Most of us, one time or another, have been called upon — or taken it upon ourselves — to serve as a tour guide. The call came for me a couple weeks ago. An eminent musician would be here for three days and his host wondered if I would give him a tour, share with him some of the “historical richness” of our community.
Where to start? OK, there’s the obvious: the antebellum homes and Friendship Cemetery. Then what? The Rosenzweig Arts Center? The WPA mural in the downtown post office? The Pruitt photos in the local history room at the library?
Maybe local historian Rufus Ward would be willing to introduce them to early settler and tavern-keeper Spirus Roach, the four women responsible for Memorial Day or any number of steamboat captains.
And, then there’s this, an audio-driving tour.
Cue the tape, please …
That voice: lilting, high-pitched, with a hint of a drawl — words drawn out for effect. It’s Tennessee Williams reading from his play “Cat on a Hot Tin Roof.” Thomas Lanier Williams’ first home was the building that serves as our town’s welcome center. He wasn’t long here before his grandfather, an Episcopal priest with whom the family lived, moved to Clarksdale. By age 8, Tom was living in St. Louis.
Through his 20s, Williams labored in obscurity as a poet and playwright. When he was 30, he changed his name to Tennessee and four years later “The Glass Menagerie” opened on Broadway to immediate acclaim. The play enjoyed 45 curtain calls on opening night.
“Over a remarkable 15 years, Williams wrote 10 plays that transformed U.S. theatre, securing his place in the pantheon with Eugene O’Neill and Arthur Miller,” wrote Sarah Churchwell in The Guardian.
The next voice, a raspy growl, comes courtesy of bluesman Booker T. “Bukka” White as we drive east toward the Sandfield neighborhood on Southside. The song, a blues, is his “Columbus, Mississippi Blues.”
The song begins …
Well, I was fixin’ to cross Tombigbee River on down,
I am fixin’ to cross Tombigbee River goin’ on ‘cross,
Well I’m goin’ to Columbus, baby, I’m goin’ to settle on down.
Well, Columbus, baby, Columbus is my old home
Well I’m goin’ to Columbus, I’m goin’ down to Sandy Land,
You know that’s where they all, old drunkards hang around.
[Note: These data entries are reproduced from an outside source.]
Rows are points. The points of each table are mixes of a few directions, plus a little noise. How many directions does each table use, and how many do they share? Where both have some left over, give the other angles between the two spaces (their principal angles), to ten degrees, smallest first.

First (6 x 2):
[[ 28  24]
 [  7   8]
 [ 23  20]
 [-82 -75]
 [ 45  39]
 [-21 -18]]
Second:
[[-34 -30]
 [ 51  46]
 [ 41  36]
 [-63 -56]
 [-22 -20]
 [ 25  23]]
Directions: first 1, second 1, shared 1

First (7 x 6):
[[  0   0   0   0   0   0]
 [  3  17   7 -15  12   3]
 [  6  39  16 -34  26   7]
 [-14 -95 -40  83 -65 -18]
 [  3  20   8 -17  13   4]
 [ 14  93  39 -81  63  18]
 [-11 -73 -31  64 -50 -14]]
Second, 9 rows:
[[  22   56   -5   66   -2 -121]
 [  20  -48    8   15  -33   -5]
 [   6   44   17  -37   28   14]
 [  34  -99   44  -77  -20  -39]
 [   0   -9   11  -30    4   53]
 [ -28  -45  -24   10  -17   72]
 [ -44   25  -40   23   20  -31]
 [   6   24    1   19   -3   61]
 [ -15   53  -12    8   23   -7]]
Directions: first 1, second 4, shared 1

First:
[[-37   3  26 -33   5   9  15  12 -36  48 -48]
 [ -9   2  18 -29  -3   8  16  30 -34  50 -37]
 [-12  -2 -21  39  12 -11 -23 -56  48 -72  43]
 [ 58  -1   6 -25 -25   7  19  76 -38  63 -16]
 [-81   4  12   1  26  -1  -8 -63  11 -26 -18]
 [ 79  -4 -29  28 -19  -9  -8  26  25 -26  51]
 [ -9  -2 -21  37  10 -10 -22 -51  47 -68  42]
 [ -8   1  10 -15   0   4   7  10 -16  21 -19]
 [ 45  -2 -22  25  -9  -7 -10   4  25 -31  41]
 [-25   3  21 -29   3   8  14  15 -31  42 -39]]
Second:
[[  33   -5   20   -9   17   41   13   25    0   29    9]
 [  53   -8   32  -16   30   69   20   42   -1   48   16]
 [ -42    8  -26   12  -24  -55  -17  -33    1  -39  -12]
 [  42   -6   24  -13   23   53   16   32   -1   37   11]
 [  36   -6   22  -11   21   47   15   28   -1   33   12]
 [ -56    9  -33   17  -30  -73  -22  -44    2  -50  -15]
 [   7   -1    3   -2    4    9    2    6    0    6    3]
 [  12   -2    6   -3    6   15    4   10   -1   10    3]
 [ -21    3  -13    6  -12  -26   -8  -17    1  -19   -5]
 [ -93   15  -57   28  -51 -121  -36  -73    3  -85  -27]
 [  32   -5   19   -9   18   39   12   23   -2   28    9]]
Directions: first 2, second 1, shared 0; angles 50

First (9 x 18):
[[  -9    0  -25   -7    8  -31    9    0   42    0   16   -1  -21   33
   -39    8  -31   -3]
 [   5    0   14    4   -5   17   -5    0  -23    0   -9    0   12  -18
    21   -5   17    2]
 [   4    0   11    3   -4   13   -4    0  -18    0   -6    1    9  -14
    17   -4   13    1]
 [  -5    0  -14   -4    5  -17    5    0   22    0    8   -1  -11   18
   -21    4  -17   -2]
 [  25    1   73   20  -25   89  -25    0 -121    1  -45    4   61  -96
   113  -24   91   10]
 [ -17   -1  -48  -13   16  -59   17    0   79   -1   30   -3  -40   64
   -74   15  -60   -6]
 [ -12    0  -34  -10   12  -42   11    0   57    0   21   -2  -29   45
   -53   11  -43   -4]
 [  -9    0  -25   -7    9  -31    8    0   42    0   16   -1  -22   33
   -40    8  -32   -3]
 [  18    1   49   13  -17   60  -17    0  -81    1  -31    3   42  -65
    76  -16   62    7]]
Second, 9 rows:
[[ 49 -41  45 -18 -13   4  -8   5 -11 -33 -11 -17 -19  10   1   0 110  15]
 [-20  32 -34   0  -7 -24  17 -15  26  14  -7 -13  -8  12 -16   3 -73  -2]
 [ 25 -44  35   0   9  24 -21  17 -31 -16   4  15   8  -6  18  -9  88   5]
 [-30  37 -30   7   0  -9  12  -8  15  18   5   1   3  -5  -7   5 -82  -9]
 [-48  24 -33  28  25  16  -4   7 -11  34  21  35  34 -22  14  -4 -88 -19]
 [-56 -26 -52  45  51  25 -26  16 -37  44  10  65  59  -9  30 -39 -58  -7]
 [ 33  12  46 -21 -23   7   6   1   5 -27  11 -25 -22 -13  -5  27  48  -4]
 [ -3  68   9 -16 -29 -10  26 -11  31  -5  16 -31 -24 -17 -18  39 -59 -14]
 [ 54 -64  14 -26 -16 -32  -2 -12  11 -32 -48 -29 -33  53 -16 -24 113  37]]
Directions: first 1, second 3, shared 0; angles 40

First:
[[  7 -20  -1  -7 -20  -2  -1  26 -50 -15  11 -27 -30 -20  -2 -12 -20  47
  -40  11  16  11 -12 -18 -16  12 -22  16 -30  18  19 -10]
 [-26 -10  19  37 -48  -8 -15 -10 -21  45 -36 -59 -38 -14  60  21 -33  21
  -28  16  29  -6  24  28  21  26 -18  18  -8  -5   2 -20]
 [-18 -26 -25 -26  34  -1  32  -6   2 -19   3  10   0  22 -34 -20  30 -17
   28 -12 -41   0   9 -17  -2  -9  12  -5  21  20  -5  14]
 [  0   3 -28  -8 -23   9 -11   3  32 -30 -20 -21  -1   0 -76   4  -1  64
    5 -18 -17 -43  -7 -37 -36   8   5 -19  14  -9 -19 -17]
 [  9  70  16  43  31  12 -31 -19  60 -11  -8  41  42  10  -7  14  19 -15
   27  14  16 -21 -17  19  21 -11  -5 -15  27  12   4 -28]
 [  8  28  11   8 -23  10 -22 -12  40  22 -16  17  18   3  -1  33 -13 -21
    2 -19   2 -20   5   7  -5   2  19 -16   8 -66 -19   5]
 [-17  -8   0  -7  23  14  13  -4 -19  -6  -4  27 -13  20  -9   3   9 -40
   -7 -11 -24   3   7 -13   7   4   1   3  10 -24  15   9]
 [-11 -40 -24 -33  19 -15  37  -3  -2  -1  11  -9   2  10  -8 -25  23 -13
   32  -8 -31  13  15  -1  -1 -13  17  -1  10  29 -16  24]
 [ 46  15  22 -13  -3 -14  -7  12   6  21  42  26  38 -21  48  -2  -8 -30
    5   6  31  37 -16  30   0 -23  15  -1 -30  -8  -7  26]
 [ -1  -7   7  -3  -6  17  -4  19 -51 -18   1   8 -33  -2 -13   5 -17   8
  -49  -2   2   4 -10 -28 -10  17 -19  13 -19 -26  30  -6]
 [  3  -4   4   7  15 -21  10  -5   3  12  15 -13  14  -9  42 -20  12  -5
   24  23  16  22   2  32  21 -14  -3   7  -2  58  -3   1]]
Second:
[[-22 -29  22 -14 -24 -40   3  -9  20 -11   2  14  37   0  45 -42 -24  25
   10  26   0 -63  -6 -84  16  16 -31  20   1 -33  41   2]
 [ 22  28 -23  13  22  39  -3   9 -19  11  -1 -14 -37   0 -44  40  25 -24
  -10 -26   1  61   7  83 -16 -16  30 -18  -2  32 -40  -2]
 [ -9 -10   7  -4  -8 -13   1  -3   7  -3   0   6  13   0  17 -14 -10   9
    3   9   1 -22  -3 -31   7   5 -12   7   0 -12  15   1]
 [-15 -21  15  -8 -14 -26   2  -7  14  -6   0   9  24   0  30 -27 -16  17
    6  18   1 -41  -3 -55  11  10 -21  12   1 -21  27   2]
 [ 31  42 -31  20  33  58  -3  13 -29  14  -1 -20 -55  -2 -65  59  35 -38
  -13 -39  -1  89   9 121 -23 -21  42 -26  -3  47 -59  -3]
 [ -3  -6   4  -3  -3  -5   1  -2   2  -1   1   3   5   0   8  -6  -4   5
    2   4   0 -10  -1 -13   2   3  -5   3   0  -5   6   0]
 [ -3  -4   3  -2  -3  -5   0  -1   3   0  -1   1   3  -1   5  -5  -2   3
    1   2   0  -7   0 -10   2   1  -4   3   1  -4   4   0]
 [-17 -22  17 -10 -17 -30   2  -7  15  -7   1  10  29   1  34 -31 -19  21
    8  21   0 -48  -6 -64  12  12 -22  15   1 -24  32   1]
 [ 12  16 -12   7  12  21  -1   5 -12   6  -1  -8 -21   0 -25  21  14 -14
   -5 -14   0  33   4  45  -7  -7  17 -11  -1  17 -21  -1]
 [  1   4  -3   2   3   5  -1   1  -2   2   0  -2  -4   1  -5   5   3  -3
   -1  -4   0   6  -1   8  -3  -1   3  -2   0   4  -5   0]]
Directions: first 6, second 1, shared 0; angles 80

Goin’ down to Columbus, that ain’t but 20 miles from Aberdeen
Well I was over in Columbus down in Sandy Land,
Well I was over in Columbus, down in Sandy Land,
That’s where all the poor peoples go, down where they raisin’ sand.
Play it now! …
Though Aberdeen claims him (White also wrote “Aberdeen, Mississippi Blues”), Bukka White was born on a farm outside Houston. He spent much of his professional life in Memphis where he helped his cousin B.B. King get on his feet professionally.
In 2012, White’s recording of “Fixin’ to Die” was inducted into the Grammy Hall of Fame. He was in good company. Among that year’s inductees were Bruce Springsteen’s “Born in the U.S.A.,” the Rolling Stones’ “Exile on Main Street,” Paul Simon’s “Graceland” and “Anything Goes” by Cole Porter.
After looping through Sandfield, I would push into the CD player “Opening Day with Bob and Red” and head north to Forth Avenue North, the first home of another Lanier, Walter Lanier “Red” Barber, the acclaimed play-by-play baseball announcer.
As it happens, Barber was a distant relative to both the poet Sidney Lanier and Tennessee Williams. And, listening to recordings of Barber calling a Brooklyn Dodgers game (and later the Yankees) is like listening to poetry.
It was said that from 1939 to 1953 when Barber was calling the Dodgers’ games, his clipped Southern drawl wafted from windows and storefronts of Brooklyn to the extent you could walk the streets of that borough during a game and never miss a pitch.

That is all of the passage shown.